The prosecutor continued, filling the silence.
“A few moments ago you said you turned around, saw your wallet in his hand, concluded it was a robbery, and acted accordingly. But apparently you had your finger so tightly on the trigger of that gun that you fired before you had even turned to face Mr. Velez. Now, I know it was not your intention to try to hurt the building you were walking past. So I can only figure you were quite fearful and all too ready to defend yourself.”
“Yes,” she said. Tentatively. As if it could be a trap. “I was.”
“Why?”
“Why?”
“Yes, why. Why were you so afraid? Why had you already concluded it was time to fire the gun in your own defense?”
“I told you. I thought it was a robbery.”
“But we’ve just concluded that you had no reason to think that yet.”
“Of course I did. He was coming closer to me. He was reaching out a hand. He was about to touch me.”
“How did you know?”
“That he was reaching out?”
“Yes.”
“I turned my head partway and saw it out of the corner of my eye.
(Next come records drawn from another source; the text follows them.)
Each row is a point on a landscape with many peaks, with its height.
A climber steps from a point to whichever of its 2 nearest points has the largest rise for the distance, and stops where none of them is higher. Distance is the straight distance between rows; heights are no part of it.
(542): [ 84 125 134 109 111 186  98 116 155 122 124 113  99 128 101 115 116 130
 165 177 103 108]  (h 71.8)
(512): [142 120 103 135 157  99 106  77 100  98 126 123 124 127 147 166 166 130
 107 187 123 148]  (h 42.8)
(647): [129  78 160 162 149 108 130 131 172 142 103 129  79 153 193 166 161 160
  72 110 102 139]  (h 52.3)
(224): [146 139 165 146 104  77 171 141 174  91 104 164 114 168 122 101 103 151
 150  91 106 116]  (h 63.8)
(344): [145 152 174 120 138 174 110 115 122  96 139 136 162  81 158 124 185 171
  88 147 128 145]  (h 4.4)
(127): [132  86  78 173 145 117 160 122 139 155 163 124 132 132  92 158 110 130
 101 175 133 134]  (h 64.1)
(104): [ 96  87 158 133 138  88 124 108 152 148 136 158  87 161 154 158 159 146
  92 116  73 136]  (h 48.0)
(546): [148 145 140 149 158  46 151 132  72  99 103 128 106 155 152  92  87  86
 119  62  86 148]  (h 61.2)
(911): [107 119 160 135 118  70 108  86 118 122 142 167 107 150 117 176 203 156
  90 120 100 155]  (h 45.6)
(650): [125  96 148 155 129  67 119 130 120 138 143 148 135 139 131  85 104  90
 166 111  67 152]  (h 75.4)
(166): [168  57 127 163 108 107 151 123 176 153  67 127  81 129 200 140 133 118
 102 129  98 157]  (h 59.0)
(182): [160 135  65 104 129 163 104 133  91 143 162 108 107 103 103 144 104  78
 163 147 210  90]  (h 73.2)
(245): [147 119  95 131 157 124  62 119 109  86 135 124 163 107  97 141 104 128
 150 204 115 104]  (h 36.7)
(420): [111 173 121  72 109 125 153 131  94 100 110 130 117 121 145 146 130 140
  85 102 128 111]  (h 43.9)
(908): [134 133 121  88  88  94 181  98 156 183 117 128 121 141 122 119 137 138
 163 105 143 119]  (h 12.2)
(655): [135 138 110 126 146 161 119  80 133 153 136 108  75 116 186 119 130 163
 126 154 179 103]  (h 58.6)
(893): [ 99 112 131 118 115  90  94 153 127 159 143 136 154 107  63 128 100 101
 185 113 114 140]  (h 76.5)
(102): [113 117 147 104  83 101 128 131 137  85  99 180 124 157  88 175 168 185
  70  83  91  98]  (h 26.3)
(63): [127 143 121 151 152 135 108 177 116 120 118  74 141 131 149 102  65 109
 171 139 165 139]  (h 34.8)
(263): [116 132 101 110 152 130 104 124 138 105 120 150 168 133 100 128 102 138
 149 174  93  81]  (h 35.3)
(120): [101 134 110  88 171 165  99 112 138  85 138 131  64 119  76 148 132  78
 170 162 157  86]  (h 60.1)
(62): [131 134 111 174 115 142 121  96 152 134 151 184 126 129 126 172 167 196
  78 121 159  77]  (h 29.6)
(509): [161  83 140 196 117 108 124 145 124 131 100 132 110 125 161  88 100  81
 158 121  88 174]  (h 69.5)
(494): [159 149 183 163 146 136 148 142 120 121 128 107 176 158 198  51 115 124
 125  78 100 162]  (h 47.3)
(585): [186 143 117 151 154 102 114 142 108 136  54  78 175 112 182  82 110 132
 136  91 158 176]  (h 31.4)
(403): [110 134 133 125 120  88 175 145 127 128 125 123  73 141 111 143 108 102
 105 100 110 138]  (h 66.6)
(45): [145 109  91 156 104 182 154  84 144 138 162 148 163 141  91 156 193 154
 111 168 153 118]  (h 70.1)
(591): [101 171 117 106 145 112 144 114  74 137 125 120  75 135 182 157 109 151
  53  91 129 114]  (h 49.3)
(745): [132  75 157 107 136 134 131 192 128 149 176 111 205 143 129  92 127  76
 137 145  68 154]  (h 62.8)
(11): [106 150 134 144 185 115 158 115 123 138 148 118  72 138 156 153 106 150
  66 106 144 112]  (h 56.1)
(256): [101 133 144 165  70 125 136 118 157 129 130 172 106 159 113 157 136 193
  79  90 112  99]  (h 27.7)
(602): [175  57 159 181 131  88 139 125 176 143  78 141  94 108 176  97 125 119
 123  99  82 158]  (h 63.7)
(331): [115 132 107 110  64 135 156 172 107 150 117 130 164 107  89 173 116  79
 114 119 117 139]  (h 58.3)
(756): [156 134 126 157  84  91 185 152 170 110 111 159 158 167  95 104 109 156
 149 107 147 119]  (h 58.5)
(440): [ 98 128 146 118 119  88 147 106 166 109 108 164  96 162 103 111 119 136
 164 113  79 106]  (h 70.3)
(323): [113 145 135 120 159  69 134 121 118  97  94 114  76 149 151 102 108 102
 140 105 105 169]  (h 69.6)
(794): [176 158 115 114 137 129 148 151 112 117 105  91 167 109 179 105 122 146
 135 130 192 141]  (h 25.0)
(636): [ 73  94 118 101 115 169 127  73 145 140 140 172 136 147  81 116 190 172
 136 156  99 130]  (h 78.9)
(60): [183 146  97 131 128 155 124 105 116 147 139  75  89 103 178 142 112 128
 134 151 196  95]  (h 69.4)
(856): [161 149  64  90 142 147 144 113 117 100 143 164 169 125  98 178 142 114
 110 130 148  44]  (h 32.7)
(863): [113 115 179 119 130 156 122 139 164 123 130 146 127 100 150 134 175 195
  65 123 109 148]  (h 5.5)
(291): [138 120  97  57 164 193 107 100 143 127 147 123 108 113  68 133 134  66
 178 112 183  58]  (h 56.0)
(84): [133 153 145 151 133 118 118 159 100 127 124 122 173  75 129  91  96 167
 115 101 137 174]  (h 65.2)
(444): [137 145 120 134 114 110  70 115  77 121 152 101 139 113 112 140 148  95
 170 182 148 169]  (h 39.1)
(637): [ 88 108 118 119 191 145 126  92 147 171 160 130  61 157 174 150 138 162
 102 142 146  98]  (h 49.1)
(736): [127 125 115 150 168 121 157 131 143 148 159 122 125 133 131 148  95 142
  99 143 135 107]  (h 58.4)
(416): [138 182 130 136 116 125 152 151 141  80 117 154 148 126 100 111 128 164
 160 117 170 120]  (h 53.1)
(787): [121 146 149  93  89 128 165 114 148 167 139 145 157 128 124 120 145 153
 129  96 121 110]  (h 9.9)
(35): [104 188 144  81 114 140 125 128 106 128 130 131 109 110 123 153 133 102
 130 116 137 104]  (h 40.2)
(357): [111 162  93 106 126 156 117 111 118 106 136 163 173 127  81 165 115 131
 119 132 109  69]  (h 33.9)
(832): [123 169 145 142 150 154 141 106 142  76 118 146 141 146 153 110 122 187
 106 129 110  94]  (h 38.8)
(788): [153 121  89 124 125 142  55 100  81 118 159 120 136 104  75 147 151  97
 169 196 142 123]  (h 37.8)
(141): [124  99 145 161 121  83 198 153 122 129 140 131  58 147 117  98  95 119
  97  85 119 170]  (h 74.5)
(825): [119 126  99 171  79 138 139 152 110 117 107 149 126 117 126 193 142 142
  59 144 131 136]  (h 53.0)
(699): [116 121 142 172 131 146 136 144 173  80  72 145 112 153 160 130 102 157
 100 134  85 117]  (h 34.9)
(904): [124 165 162 170 177 165 102 138  94 108 108 111 135  77 145 105 105 169
  69  88 125 167]  (h 57.4)
(87): [122  98 180  98 157 159 144 137 172 140 153 160 119  91 108 151 184 179
  63 106 140 119]  (h 6.6)
(878): [ 96 103 155 102 102 198  84  86 170 146 133 121 121 126  77 120 169 147
 172 168 100 124]  (h 75.6)
(506): [143 164 179 163 152 148 158 118 143  99 141 116 161 170 169  81 118 157
 108 101 101 133]  (h 42.7)
(884): [115 120 156 104 123 176 135 125 156 179 157 133 154  85 106 146 145 151
  98 101 133  93]  (h 8.0)
(621): [112 104 146 143 131  77  89 162 118 145 164 112 144 126  98 121  96  68
 176 147  99 158]  (h 80.8)
(95): [133 124 112 148  56 125 166 178  99 130 113 141 143 108 118 173 126 104
  78 136  99 167]  (h 55.6)
(483): [141 119 110 128 112 105 123 118 117 108 114 116 132 120 124 146 150 111
 137 189 113 175]  (h 41.0)
(68): [132 134  87  66 118 135  90 142  92 171 145  87 140 110  97 161 108  62
 172 118 186  83]  (h 66.4)
(136): [120 101  93 113 134  93 120  77 106 117 135 160 119 153 123 197 208 148
  99 162 110 142]  (h 44.3)
(817): [140 119 174 155 127 135 142 188  88 116 136 110 155 147 198  56 118  64
 137  97  94 178]  (h 53.5)
(158): [110 116 171 134 126 125 107 222 112 130 138 109 163 128 163  48 110  88
 159 111 119 192]  (h 59.8)
(309): [171 112 124 178 164 116  90 182 132 130  47  75 146 128 159  74  70  96
 162  92 129 162]  (h 37.0)
(246): [ 87 100 131 101 124 128 136  80 165 116 126 159 116 176  96 122 160 142
 146 153  81 116]  (h 75.7)
(338): [168 143  88 137 121 158  90 142 107 132 148  80 110 104 144 121  89 120
 177 157 223  92]  (h 84.1)
(81): [129  71  75 157 117 173 152  91 140 163 158 121 147 129  55 175 153 109
 114 162 160 119]  (h 67.7)
(768): [103 176 140 115 103 120 122 141 118 150 115  98  85 119 142 143  83  75
 171 128 151 123]  (h 34.6)
(170): [ 89 139 121  71 153 160 133 126 146 107 116 120  82 153  95 125 112  96
 170 160 116  90]  (h 65.4)
(537): [113 181 125 135 121 113 110 179  97 127 117  77 129 163 169  99  75  70
 179 102 164 145]  (h 27.8)
(8): [152 130  72 123 144 142 117  88 129 120 144 169 122 120 128 176 167 150
  82 150 157  66]  (h 31.2)
(897): [130 124  86 137 123 155 133  70 113 149 193 163 166 130  78 100 170 160
 145 150 164 123]  (h 73.1)
(830): [147 116 157 156 164 120  80 178 130 120  85  88 148 100 150 103  53 110
 149 111 104 146]  (h 41.2)
(424): [136 155 117  79  79 115 170 114 143 141  97 120 125 144 134 112 160 123
 182 133 163 153]  (h 15.0)
(240): [136  88 180 107 143 112 137 176 142 152 169 113 164 132 147  69 132 105
 158 131 101 170]  (h 67.5)
(763): [122 130  92  81  79 132 120 141  98 157 110  91 166 123  84 185 112  55
 156 118 135 108]  (h 61.7)
(896): [105 141 139 115 138 106 115 137 110 142 149 142 160  84  94 105 116 149
 142 117 132 151]  (h 71.4)
(559): [132 146 160 158 166 174 111 164 114 135 112  77 135  95 177 101  75 122
  92 118 111 164]  (h 48.7)
(630): [101 124 116 109 113 154 130  59 137 139 157 181 117 126  79 112 210 181
 136 129 157 122]  (h 76.2)
(900): [153 164 127  74 108 136 131 149 123 128 116  90 163 125 173  92 148 128
 186 138 203 141]  (h 19.7)

Where does a climber stop that starts at each point below?
(81) -> (636)
(768) -> (636)
(331) -> (338)
(756) -> (636)
(344) -> (240)
(120) -> (636)
(245) -> (621)
(102) -> (621)
(256) -> (621)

Anyway, what difference does it make what exactly I thought he was going to do in the way of a crime against me? I just knew I didn’t want it, whatever it was.”
She stopped as if out of breath. She had clearly put a great deal of energy and tension into those words. Raymond was aware of himself sitting half off the wooden bench. He could feel the edge of it pressing into his buttocks.
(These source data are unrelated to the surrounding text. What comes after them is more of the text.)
The views of a scene show one set of named points, each view turned or mirrored, shifted and resized as a whole, with a little noise and some points left out.
(in the rows, 128 means zero)

Scene 1
View 1
J_778: [106  65 182 111 122 102 165 132  96 124 142 146 177 155 141 155 115 106
 111 109 131 133 139  78 143 145 114 153 104 153 131 115 119 167 106 132
 118 151]
J_346: [ 73 120 118 114 177 100 127 129  95 130 157 133 141 122 141  74 114 103
 130  84  62 127 162 126 161 117 119 138  85 154 134  87 126 110 138 132
  84 160]
J_352: [ 82 100 139 112 151 106 135 159 130 136 127 137 153 137 136  73 138 119
 157  88 126 120 155  95 121 140 100 139 112 138 137 136 112 150 116 116
 104 148]
J_552: [115  98 151 129 134 116 171 154 114 131 129 136 162 155 122 150 120 110
 119 126 132 153 125 110 128 148 117 158 112 107 150 135 124 140 120 139
 120 138]
J_687: [117 141 111 119 168 121 155 139  97 121 170 132 150 160 125 138  89 102
 105 119  91 195 129 159 155 131 150 156 109 100 141 119 142 120 145 139
  94 149]
J_990: [144 133 122 109 148 129 176 160 108 111 166 138 161 190 118 171  85 105
 100 134 137 225 107 162 134 140 156 172 130  72 132 163 152 146 135 136
  98 151]
J_228: [100 100 139 123 147 112 147 134 105 129 135 132 160 135 135 119 123 107
 121 108 102 135 145 113 146 139 116 146 105 132 148 114 124 130 128 132
 109 149]
J_521: [ 75 133 103  99 180 101 115 139 105 126 177 136 145 144 150  58 105 108
 138  71  83 152 165 129 158 119 127 141 107 151 115 104 133 134 136 116
  70 163]
J_867: [125  86 161 120 124 115 178 151 116 128 128 145 174 166 123 165 117 115
 117 127 149 163 124 107 123 155 119 164 119 101 137 147 123 163 113 134
 123 145]
J_621: [116  80 163 114 130 111 165 150 120 126 131 147 171 161 130 141 126 115
 129 112 149 144 136  91 121 157 106 152 117 124 137 149 119 167 107 125
 117 144]
J_644: [ 80 123 114 137 164 113 140 161 139 151 107 122 139 108 125  68 153 121
 158 105 106 107 149 112 122 136  96 134 101 125 161 126 116 110 130 128
 107 140]
J_954: [112  94 156 136 134 121 176 167 134 146  90 125 162 127 116 136 151 122
 133 134 141 125 121  97 105 153  96 151 116  97 167 151 110 128 110 141
 133 129]
J_449: [105  76 171 131 127 110 166 148 120 135 110 137 169 131 128 135 141 118
 131 119 136 116 134  79 124 152  95 152 107 127 155 136 107 142 110 134
 132 136]
View 2
J_990: [113 172 115 172 177 148 103 172 106 111 171 140  46 105  68 114 142 130
  97 124 187  73  96 147 133 205  93 115 172  77 122  87 152 181 172 104
 141 165]
J_778: [ 95 167  92 183  82  72 102 111 127  62 116 133  83  98 151 136 140 125
  81 116 136 120 177 178 163 164 152 119 120  82 108 147 125 171 136  99
 113 151]
J_954: [107 101 107 172  95 105 104  92 127 131 109 124 100  96 101  97 131  87
 101 141 119 133 109 150 128 169  93  92 112 112 122 120 160 109 120  80
 102 166]
J_449: [ 98 127 100 172  76  90 106  90 135  92  98 131 100  98 130 117 140  99
  99 134 117 130 143 167 145 163 124  98 100 103 121 126 145 127 121  83
 105 162]
J_346: [119 200 117  98 131 102 140 105 180 102  80 115  70 162 140 169 161 142
 106  65 171 157 142 219 110 109 120 134 110 133 141  82 137 237 143 129
 135 139]
J_228: [108 167 105 138 115  96 118 110 148  92 101 129  78 128 122 136 152 116
 101 101 149 132 140 182 133 151 113 118 108 103 130 102 144 183 139 101
 122 150]
J_552: [104 145 111 171 116 115 106 123 116  98 133 137  80 102 105 114 138 114
  99 128 152 103 131 158 139 184 109 108 130  93 123 121 145 153 143  91
 118 163]
J_521: [123 196 110 118 139 122 127 122 181 104  94 107  54 155 148 154 146 166
  91  82 169 155 139 226 115 114 112 147 144 143 146  74 136 246 152 143
 137  98]
J_621: [102 136  94 186  91 102  90 118 121  87 120 129  78  83 131 115 135 124
  88 142 129 117 138 161 152 175 121 115 141  94 110 138 132 145 133  93
 108 139]
J_644: [122 120 113 115 106 115 123  76 180 138  61 108 101 132 132 123 134 111
 115 114 124 172 109 194  97 116  81 114 102 151 140  79 163 152 122 108
 120 128]
J_687: [115 197 118 138 171 133 124 151 130 115 149 138  54 138  91 142 159 135
 104  93 198 102 109 175 117 179  98 121 148  98 139  73 151 219 169 113
 149 165]
View 3
J_687: [152 105  91 113 156 145 151 149 108 157 123 125 160  80  57 139 113 132
  83  85 135 124 149 118 112 156 125 108 128  99 116 118 120 121 173 146
 124  87]
J_346: [170 109  86 121 146 175 142 151 156 179 153  89 141 106  58 147 121 138
  64 118 134 130 155 102 116 115  78  83  94 115  85 148 109  67 142 147
 129 129]
J_352: [157 133 103 139 140 136 108 147 157 165 158  97 123 118  85 122 132 151
  78 117 141 120 142 127 136  99 100  75  82 149 107 167 131  78  86 120
 138 137]
J_552: [140 101 111 124 149 105 138 149 110 119 135 120 127  87 114 136 117 125
 104 119 129  96 138 116 125 119 131 108 156 120 135 127 139 122 133 117
 132 101]
J_990: [140 105 106 119 152 109 142 150  83 135 119 142 155  74  82 136 112 131
 103  70 136 113 140 122 109 172 149 118 151  99 139 110 134 154 166 137
 128  65]
J_954: [139 103 127 125 153 104 130 158 137 108 149 128 115 109 122 126 126 137
 106 129 113  91 123 113 142  81 135 108 175 138 144 147 142 120 116  87
 150 122]
J_521: [166 123  87 129 146 163 124 147 142 190 149  93 142 104  53 133 123 149
  65 102 148 137 159 121 117 140  90  75  63 125  89 153 119  76 130 151
 126 122]
J_778: [159  93 104 131 141  97 150 141  97 130 146  80 109  87 136 142 109 112
 107 152 158  84 156 106 102 118  92  95 148 109 131 117 159  79 115 120
 130 118]
J_867: [140 111 108 137 142  96 126 145  99 131 131 117 126  85 116 130 118 132
 107 108 148 106 140 129 118 135 129 102 135 124 139 123 155 126 116 123
 136  96]
J_449: [145  98 116 128 145 106 138 156 130 116 155 105 107 105 134 136 124 127
 104 145 130  84 133 107 127  81 111 102 160 128 139 136 147  94 111 100
 144 129]
J_621: [142 116 117 137 143 100 127 146 117 133 150 108 108 102 122 126 122 135
 106 129 143  98 140 127 133 103 113  92 135 136 135 144 150 103  98 112
 141 125]
View 4
J_228: [104 121 127 145 140 143 126 160 137 159 129 126 100 141 122 151 138  87
 143 133 148 128 136  93 153 140 128 103 133 139 127 121 117 105 126 135
 114 143]
J_449: [ 93  94 134 144 115 124 125 177 149 145 140 120 116 143 114 141 135 113
 154 148 167 126 104  90 135 149 100 102 154 141 136 132 125 106 128 138
  84 109]
J_621: [ 94  97 136 145 110 122 124 171 165 155 148 122 104 150 122 140 151 110
 137 132 155 143 113 108 143 129  98 114 152 149 127 123 127 102 138 118
  93 102]
J_778: [ 89 105 131 143 118 138 125 183 157 167 169 131 102 134 120 151 160  85
 149 123 165 147  98  94 154 144 104 106 145 153 122 106 112  91 137 142
 102 107]
J_644: [120 119 152 140 148 137 117 154 137 145  94 115 124 154 115 125  99 135
 141 147 147 119 158  99 133 160 146  88 140 126 147 146 122 129 107 128
  94 162]
J_552: [102 108 117 146 122 127 129 155 146 144 132 114  94 148 126 143 152  94
 135 144 149 133 128  96 150 118  97 126 147 145 125 128 134 104 140 123
 104 109]
J_990: [116 119  95 152 129 125 135 136 147 148 108 105  68 155 146 157 176  70
 103 145 132 132 164 109 155  78  95 150 136 149 104 119 149  96 163  96
 140 110]
J_687: [130 137 109 154 160 144 132 129 143 167 102 122  60 147 148 168 166  55
  98 121 126 143 184 106 169 101 130 135 115 145 105 112 133  94 147 112
 158 154]
J_867: [105 106 127 149 118 118 125 159 169 154 138 118  93 156 130 145 157 107
 123 132 141 144 129 112 146 109  97 130 147 147 119 118 135  99 144 106
 111 102]
J_346: [118 143 141 146 166 160 124 153 136 179 113 134  96 134 129 149 129  80
 127 111 145 139 164  92 163 159 169  93 113 138 129 115  98 113 111 147
 132 188]
J_521: [125 143 155 143 167 158 119 147 160 186 110 135  92 139 133 149 129  95
 114  91 128 161 177 106 171 145 174 103 113 141 120 108  97 110 115 127
 137 181]
J_352: [111 112 166 146 133 138 116 165 165 159 125 125 116 151 115 128 116 140
 134 116 145 149 141 109 147 155 148  98 135 140 136 126 106 116 110 123
  96 141]
View 5
J_644: [128 127 149  90  80 137 121  96 124  92  67 165  99 126 101 182 105 133
 167 175  80 116 208 167 134 112 159 164 128 150 124  97 162  70 139 122
 161 119]
J_867: [178 127  87 158 149 126 131 150 126 103 155 112 153 130 141 123 113 116
 135 118  98  83 145 115 165 113 158 123 153 146 150 131 103  95  93  77
 119 123]
J_449: [154 131  88  96 101 124 118 147 139 110  90 117 132 140 101 139 133 104
 144 148 134  76 130 131 165 130 134 135 133 163 119 118 133 106  99 105
 123 129]
J_778: [170 115  48 121 110 102 102 193 153 105 113 104 142 153  92 112 148  91
 151 159 132  54 101  93 183 164 128 112 138 155 113 132 110 106  71  77
 105 121]
J_228: [154 113  99 123 108 118 106 144 127  80 113 147 109 150  94 150 110 124
 165 163  67  85 163 117 152 147 165 134 124 135 104 127 128  65 101  95
 145 125]
J_552: [167 137  90 139 134 128 140 147 126  94 133 125 136 135 120 132 115 113
 142 123 102  80 141 107 168 117 151 116 130 134 117 123 117 102  90 103
 114 138]
J_352: [156 109 127 112 100 130  99 135 120 104  96 137 124 140 112 157 108 129
 157 170  97 109 187 173 140 122 161 164 162 171 156 110 133  66 137  72
 150  93]
J_990: [185 139  96 191 171 133 157 143 119  76 206 128 146 122 147 118  88 134
 127  77  37  81 161  73 157 101 191  77 128  93 122 143 107  83  69  97
 122 139]
J_346: [150  89 127 122  98 111  72 146 115  49 120 175  86 161  71 165  94 149
 193 190  17  96 203 125 134 170 199 152 121 127 109 124 130  19 127  72
 178  89]
J_954: [143 150 105 104 110 128 156 113 138 111  83 117 134 125 134 153 121 108
 135 128 134  90 142 138 158  91 134 132 126 153 112 112 141 120 101 129
 107 145]
J_521: [168  79 136 152 115 127  72 145 105  56 149 171 107 148 100 157  76 156
 185 181   3 107 215 136 129 149 213 158 151 133 149 117 120   9 133  52
 188  79]
J_621: [170 119  81 129 123 123 120 160 132 109 114 111 153 133 122 128 129 116
 132 135 125  81 133 125 168 122 141 138 148 163 151 119 109 100  96  82
 115 118]
View 6
J_552: [140 131 134 143 121 149 129 107 132 134  86 149 137 122 133 130 126 122
 137 172 130 159 145 100 101 172 110 152 130 130 152 118 151 158 150  98
 143 142]
J_867: [152 128 125 126 120 148 145 112 150 112  82 143 159 121 147 127 113 134
 127 174 138 134 134  76 116 185 121 147 119 117 132 126 160 147 142  82
 136 132]
J_644: [103 135 147 152  79 156  91 160 125 126 123 122  81 127 190  90 124 117
 156 134 103 150 127 177 129 151 156 132  72  93 193 100 155  94 143 160
 160 145]
J_352: [144 124 121 143  73 149 126 159 151 129 124 115 116 129 201 114  98 133
 138 126 111 125 131 120 143 169 166 143  74  94 173 100 163 106 165 140
 158 137]
J_778: [161 127 115 155  91 144 150 117 150 166 104 133 143 120 147 172  91 129
 104 138 154 155 155  75 103 168 117 167 119 134 148 101 151 176 200 103
 160 144]
J_228: [118 131 127 160  97 154 102 131 121 142 102 129 116 141 162 142 114 135
 121 123 125 142 125 126 118 177 120 162 117 106 162  84 161 151 170 122
 169 158]
J_954: [138 128 141 143 112 137 116 107 131 136 100 141 117 102 141  97 128 110
 163 191 135 178 167 145  99 142 135 124  93 134 172 135 137 136 143 118
 119 139]
J_621: [165 124 119 136 100 140 149 114 160 142 100 134 144 113 150 138 101 120
 129 172 145 154 157  86  99 170 139 149 109 131 151 120 151 154 162 100
 138 141]
J_687: [ 92 138 136 144 146 178  92 110 100  83  72 147 135 162 147 142 154 147
 113 135 113 124  84 100 129 206  88 173 169  79 128  92 174 155 113  78
 176 152]
J_449: [150 128 122 154  90 141 133 119 141 165 119 127 122 110 155 129 105 111
 142 157 141 173 166 118  97 142 135 142  95 142 179 117 139 149 183 123
 145 137]

Which points are out of place in each view (at most two, in the order of its rows)? Write none if all are in place.
view 1 | J_990, J_867
view 2 | none
view 3 | J_352, J_621
view 4 | J_687
view 5 | J_778
view 6 | none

“I see,” the attorney said. “So let’s back up a little. Back when you first took the gun out of your purse . . . what was Mr. Velez doing wrong then?”
A freighted pause.
“Wrong?” she asked. “I don’t understand the question.”
“You said you fired the gun because he was reaching out.”
“Yes.”
“So when you took the gun out of your purse . . . what was he doing?”
“Just . . . walking.”
“So why did you take out your gun?”
“He was getting closer.”
“You mean he walked faster than you did.”
“Yes, but . . . something felt threatening about it.”
“What?”
“I don’t know if I can explain it.”
“Well, I hope you can, Ms. Hatfield. Because I don’t think we live in a society where you get to shoot a man dead without being able to explain what he did to make you feel threatened. At least, I hope we don’t.”